When U.S. banks JPMorgan and Merrill Lynch were hired to handle Kirin Holdings' purchase of a local drugs firm, it was a slap in the face for Japanese banks used to winning most domestic takeovers.

Japanese investment bankers had assumed local financial advisers, such as Mitsubishi UFJ Securities or Mizuho Securities, which are affiliates of the companies' main banks, or Nomura Securities, Japan's leading brokerage, would handle the $2.6 billion all-Japanese deal.

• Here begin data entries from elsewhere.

Each row has a name. Each question is about the rows just above it.

[-5.31 -4.10 -0.94  2.09 -0.93  3.21] -> A
[-1.48 -5.21 -4.42 -1.73  2.81 -2.74] -> W
[-7.49 -9.03 -7.06  2.40  7.33  1.90] -> L
[-5.20  1.48 -5.30 -0.03  0.40 -4.11] -> U
[ 4.86  3.98  3.26 -1.39  0.28  1.73] -> K
Right after [-0.94] comes
[2.09]
The entry that follows [-5.21]:
[-4.42]
The entry that follows [-5.31]:
[-4.10]
The entry that follows [-7.49]:
[-9.03]
Right after [0.28] comes
[1.73]
What comes right after [-1.48] in the named rows?
[-5.21]
The entry that follows [-4.10]:
[-0.94]

[-1.87  0.31 -1.18  6.67] -> J
[0.66 0.63 0.62 7.98] -> N
[-1.87  1.44 -1.18  0.64] -> X
[-1.87  2.54 -1.18  6.67] -> Z
[ 0.66 -1.17  1.45 -0.45] -> D
The entry that follows [1.44]:
[-1.18]
Right after [1.45] comes
[-0.45]
What comes right after [0.63] in the named rows?
[0.62]
Whose row is [-1.87  2.54 -1.18  6.67]?
Z
What comes right after [0.31] in the named rows?
[-1.18]

[ 1.38  0.92  5.48 -9.43]  milab
[-0.26  0.82  2.70 -6.53]  mupe
[-1.72  2.05  7.22 -7.22]  gup
[ 0.23  0.91  1.76 -5.90]  kema
[ 0.23  0.97  2.04 -6.21]  dodi
[-1.70  1.94  7.41 -7.32]  rik
The entry that follows [0.91]:
[1.76]
Right after [2.04] comes
[-6.21]
The entry that follows [1.76]:
[-5.90]
What comes right after [5.48] in the named rows?
[-9.43]

[ 4.53  1.29  0.59 -3.74  2.16 -7.40 -7.41] = garun
[ 0.27 -2.51  0.59 -2.42  3.07 -2.30 -7.41] = lepeb
[ 2.90  3.25  1.28 -3.74  2.16  1.38 -7.41] = pirit
[ 1.13  1.29 -1.39 -7.42  2.16  1.38 -7.41] = Zudep
[ 3.11  1.29  0.59 -3.74 -1.98 -3.23  1.37] = miva
[ 3.11  3.12  0.59 -3.74  1.77 -3.37 -7.46] = Tok
[ 1.12  1.29  1.65 -9.10  2.16  9.36 -9.66] = Fovu
[ 4.94  1.29  0.59 -3.74  4.74  8.43 -7.41] = domi
[ 3.11  1.29  0.59 -3.74  2.16  1.38 -3.58] = tusid
Right after [3.07] comes
[-2.30]
Right after [1.12] comes
[1.29]
Right after [3.12] comes
[0.59]
The entry that follows [-1.98]:
[-3.23]
Right after [-3.37] comes
[-7.46]
What comes right after [8.43] in the named rows?
[-7.41]

[-2.52 -2.84 -4.08 -1.97 -3.45  1.45  0.29  1.24 -3.18] = mogo
[-5.13  0.16 -4.35 -1.08 -7.43 -0.24 -2.47 -1.81  0.24] = belet
[-4.72  1.88  3.98 -0.03 -5.95  0.03  1.14 -2.47 -0.54] = suk
[-5.15 -1.32 -7.06 -1.67 -6.05  0.62  2.31  1.72 -0.47] = Kula
[ 3.82 -1.52  2.89 -1.02  4.77  0.82 -0.27  3.18 -3.15] = belug
[-3.85  3.22 -7.16  0.56 -4.99  0.62  0.90 -2.36 -0.46] = vulab
[ 3.09 -5.31  4.54 -1.82  3.99  1.21 -1.68  3.30 -2.52] = Sope
[-2.92 -0.77 -5.81 -1.17 -3.37  0.73  3.52  2.08 -3.53] = Rozek
[ 1.44  0.72 -1.98 -0.73  1.58  1.17  0.45  0.89 -3.54] = pib
[-4.17 -0.86 -1.43 -1.25 -6.11 -1.55 -3.25 -2.39  1.87] = pavar
The entry that follows [-4.17]:
[-0.86]
What comes right after [3.99] in the named rows?
[1.21]
What comes right after [-1.02] in the named rows?
[4.77]
Right after [1.21] comes
[-1.68]
Right after [3.82] comes
[-1.52]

But Kirin's hiring of JPMorgan and bid target Kyowa Hakko Kogyo Co's choice of Merrill added to a sense of a shift in the balance of power, with the door opening wider for Western investment banks to profit from expected steady growth in Japanese mergers and acquisitions.

The mood within the company has gone slack, a Mizuho executive told Reuters. We can't believe this deal went to a foreign firm.

Japanese firms seem more willing now to break with the keiretsu groups that have bound corporate Japan since World War Two.

The era of choosing Mitsubishi UFJ just because we're in the Mitsubishi group is over, said a Kirin executive. Next time it might be Goldman or it might be Merrill. We have no intention of centering everything around Nomura or anyone for that matter. There's no logic to such thinking.

Merrill and JP Morgan both have strong track records in the drug industry, and that was key to their grabbing the Kirin deal.

According to the Kirin executive, JP Morgan started wooing Kirin several years ago and won the business with a clear explanation of the merits and risks of the deal, and a viable plan for survival as the global drug industry consolidates.

The content of their proposal was solid, the executive said. They really did a nice job.

CHANGING TIMES

But, despite the hand-wringing, cases like Kirin's are rare.

Only 77 of nearly 15,000 all-Japanese M&A deals since 1999 were managed on both sides by foreign advisers, according to research firm Dealogic.

All-Japanese M&A deals have doubled in the past five years, and more growth is forecast as companies look to consolidate in a mature market or diversify in search of growth.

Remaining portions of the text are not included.